We need to find all the divisors of the expression \(2^{3} \cdot 5^{2} \cdot 7\). A divisor is a number that divides another number completely without leaving a remainder.

The expression \(2^{3} \cdot 5^{2} \cdot 7\) represents the number expressed as a product of prime factors. Here, the number is \(2\) raised to the power of \(3\), \(5\) to the power of \(2\), and \(7^{1}\).

To find all divisors, we must consider all combinations of the powers of prime factors. This means considering each prime raised to its power from \(0\) up to its maximum in the factorization. For example:- For \(2\), we consider powers \(0\), \(1\), \(2\), \(3\).- For \(5\), we consider powers \(0\), \(1\), \(2\).- For \(7\), we consider powers \(0\), \(1\).
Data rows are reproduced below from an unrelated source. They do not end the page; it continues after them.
Each row of a before or after table is a point. The points were changed in one or more steps. Then noise was added and the rows were shuffled. The steps act on columns, c1 being the first. What was done? A step turns or swaps two columns, mirrors them in a line or flattens them onto one, adds a multiple of one to another, or multiplies or shifts one. Angles are multiples of 10 degrees, from the lower column toward the higher: turns from -170 to 170, lines from 10 to 170 but not 90. Use the fewest steps. Two steps may share a column if one is a turn and the other turns, adds or multiplies; they go together, in the order done. Otherwise the lowest column goes first.

Before (13 x 2)
0: -0.64 +0.08
1: -0.10 -0.04
2: +0.29 +0.10
3: -0.17 +0.08
4: -0.65 +0.56
5: +0.22 -0.35
6: -0.64 +0.55
7: +0.08 -0.26
8: -0.25 -0.16
9: -0.07 +0.31
10: +0.45 -0.29
11: +0.30 -0.05
12: +0.07 -0.50
After (13 x 2)
0: +0.14 +0.16
1: -0.02 +0.03
2: +0.04 +0.01
3: -0.26 -0.26
4: -0.09 -0.13
5: -0.05 -0.03
6: -0.21 -0.27
7: +0.02 +0.06
8: -0.16 -0.21
9: -0.04 -0.04
10: +0.08 +0.12
11: -0.08 -0.08
12: +0.17 +0.18
Steps: flatten c1 and c2 onto the line at 50 degrees

Before (11 x 6)
0: -0.61 -0.15 -0.05 -0.42 -0.19 +0.19
1: +0.04 -0.02 -0.05 +0.41 -0.48 +0.24
2: +0.04 -0.23 +0.06 +0.28 -0.25 +0.34
3: -0.55 -0.26 +0.06 -0.05 +0.02 +0.15
4: -0.42 +0.01 -0.42 -0.46 +0.15 -0.20
5: -0.21 +0.44 -0.33 -0.05 -0.08 -0.09
6: +0.20 +0.06 +0.03 +0.06 -0.35 +0.03
7: +0.24 +0.16 +0.20 +0.18 -0.39 -0.15
8: +0.01 +0.30 -0.44 -0.39 -0.14 -0.08
9: +0.10 +0.38 -0.36 +0.02 -0.38 -0.23
10: -0.28 -0.04 +0.12 -0.21 +0.00 +0.37
After (11 x 6)
0: -0.14 -0.25 +0.05 -0.05 +0.01 +0.15
1: +0.44 -0.20 +0.05 +0.27 -0.27 +0.34
2: +0.38 +0.30 -0.44 -0.38 -0.12 -0.09
3: -0.19 -0.15 -0.05 -0.43 -0.20 +0.18
4: -0.01 +0.04 -0.42 -0.46 +0.13 -0.20
5: +0.13 -0.04 +0.13 -0.20 +0.01 +0.37
6: +0.63 +0.16 +0.20 +0.16 -0.39 -0.15
7: +0.49 +0.39 -0.34 +0.02 -0.40 -0.22
8: +0.43 -0.04 -0.03 +0.41 -0.51 +0.22
9: +0.24 +0.43 -0.31 -0.05 -0.10 -0.11
10: +0.62 +0.05 +0.04 +0.05 -0.34 +0.03
Steps: shift c1 by +0.40

Before (14 x 11)
0: -0.06 +0.36 +0.20 +0.07 -0.17 -0.13 +0.16 +0.04 +0.36 -0.31 -0.12
1: +0.07 -0.32 +0.03 -0.42 +0.17 +0.36 -0.48 +0.24 -0.38 +0.09 +0.24
2: +0.23 +0.29 -0.12 +0.16 -0.23 -0.05 +0.06 -0.15 +0.26 -0.30 +0.26
3: +0.10 +0.21 +0.13 +0.02 -0.30 -0.41 +0.64 +0.04 +0.26 -0.23 +0.12
4: +0.13 +0.14 +0.32 -0.30 +0.17 -0.06 +0.11 -0.40 +0.20 -0.34 +0.20
5: -0.09 -0.49 -0.16 +0.48 -0.38 -0.66 -0.65 -0.41 +0.37 +0.36 +0.27
6: +0.29 +0.13 +0.24 -0.10 -0.27 -0.15 -0.05 +0.00 +0.02 +0.01 +0.23
7: -0.14 +0.58 +0.73 +0.01 -0.22 +0.19 +0.15 +0.13 -0.01 -0.01 +0.51
8: +0.23 -0.11 +0.56 -0.12 +0.38 +0.30 -0.29 +0.04 -0.29 -0.16 +0.05
9: -0.13 +0.17 -0.28 +0.00 +0.05 -0.48 +0.11 -0.33 +0.26 -0.06 +0.02
10: +0.21 +0.27 +0.42 -0.04 +0.37 -0.06 -0.09 +0.23 +0.09 -0.13 +0.43
11: +0.11 +0.09 +0.25 -0.05 +0.32 +0.23 +0.15 -0.04 -0.48 -0.40 +0.21
12: +0.17 +0.04 -0.27 +0.25 -0.32 -0.05 +0.40 -0.19 +0.37 +0.39 +0.00
13: +0.22 +0.65 +0.29 -0.03 -0.06 -0.31 +0.19 -0.15 -0.01 -0.15 +0.02
After (14 x 11)
0: +0.01 +0.35 +0.18 +0.09 -0.15 -0.08 -0.09 +0.04 +0.33 -0.27 -0.14
1: -0.01 +0.11 +0.24 +0.00 -0.28 -0.12 +0.20 +0.03 +0.01 +0.00 +0.20
2: +0.00 +0.12 +0.42 +0.25 +0.16 -0.05 +0.15 -0.41 +0.19 -0.36 +0.22
3: +0.00 +0.16 -0.18 +0.09 +0.02 -0.32 -0.08 -0.34 +0.27 -0.05 +0.02
4: -0.01 +0.67 +0.36 +0.16 -0.06 -0.25 -0.03 -0.16 +0.03 -0.14 +0.00
5: +0.01 +0.28 +0.35 -0.07 +0.41 -0.04 -0.04 +0.23 +0.07 -0.14 +0.46
6: -0.02 -0.52 -0.03 -0.81 -0.36 -0.50 -0.01 -0.39 +0.36 +0.37 +0.26
7: -0.03 +0.57 +0.66 +0.15 -0.23 +0.11 -0.04 +0.14 -0.03 -0.02 +0.50
8: +0.01 -0.32 +0.01 -0.20 +0.18 +0.22 +0.53 +0.23 -0.34 +0.10 +0.24
9: +0.00 +0.30 -0.01 -0.02 -0.26 -0.02 -0.15 -0.11 +0.23 -0.32 +0.28
10: +0.01 +0.21 +0.12 +0.54 -0.29 -0.28 -0.28 +0.05 +0.23 -0.24 +0.09
11: -0.01 +0.08 +0.26 +0.16 +0.28 +0.18 -0.14 -0.04 -0.46 -0.40 +0.18
12: +0.01 -0.10 +0.59 -0.21 +0.43 +0.22 +0.12 +0.05 -0.28 -0.16 +0.06
13: +0.00 +0.06 -0.20 +0.21 -0.31 -0.04 -0.35 -0.18 +0.39 +0.40 -0.02
Steps: multiply c1 by 0; add -0.3 times c8 to c3; turn c4 and c7 by -120 degrees; add -0.3 times c5 to c7; multiply c6 by 0.7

We calculate the product of these powers to form divisors. The general form of a divisor based on the combination \(2^{a} \cdot 5^{b} \cdot 7^{c}\) where \(0 \leq a \leq 3\), \(0 \leq b \leq 2\), and \(0 \leq c \leq 1\).The divisors are:- \(2^{0} \cdot 5^{0} \cdot 7^{0} = 1\)- \(2^{0} \cdot 5^{0} \cdot 7^{1} = 7\)- \(2^{0} \cdot 5^{1} \cdot 7^{0} = 5\)- \(2^{0} \cdot 5^{1} \cdot 7^{1} = 35\)- \(2^{0} \cdot 5^{2} \cdot 7^{0} = 25\)- \(2^{0} \cdot 5^{2} \cdot 7^{1} = 175\)- \(2^{1} \cdot 5^{0} \cdot 7^{0} = 2\)- \(2^{1} \cdot 5^{0} \cdot 7^{1} = 14\)- \(2^{1} \cdot 5^{1} \cdot 7^{0} = 10\)- \(2^{1} \cdot 5^{1} \cdot 7^{1} = 70\)- \(2^{1} \cdot 5^{2} \cdot 7^{0} = 50\)- \(2^{1} \cdot 5^{2} \cdot 7^{1} = 350\)- \(2^{2} \cdot 5^{0} \cdot 7^{0} = 4\)- \(2^{2} \cdot 5^{0} \cdot 7^{1} = 28\)- \(2^{2} \cdot 5^{1} \cdot 7^{0} = 20\)- \(2^{2} \cdot 5^{1} \cdot 7^{1} = 140\)- \(2^{2} \cdot 5^{2} \cdot 7^{0} = 100\)- \(2^{2} \cdot 5^{2} \cdot 7^{1} = 700\)- \(2^{3} \cdot 5^{0} \cdot 7^{0} = 8\)- \(2^{3} \cdot 5^{0} \cdot 7^{1} = 56\)- \(2^{3} \cdot 5^{1} \cdot 7^{0} = 40\)- \(2^{3} \cdot 5^{1} \cdot 7^{1} = 280\)- \(2^{3} \cdot 5^{2} \cdot 7^{0} = 200\)- \(2^{3} \cdot 5^{2} \cdot 7^{1} = 1400\).

List the complete set of divisors in increasing order: 1, 2, 4, 5, 7, 8, 10, 14, 20, 25, 28, 35, 40, 50, 56, 70, 100, 140, 175, 200, 280, 350, 700, 1400.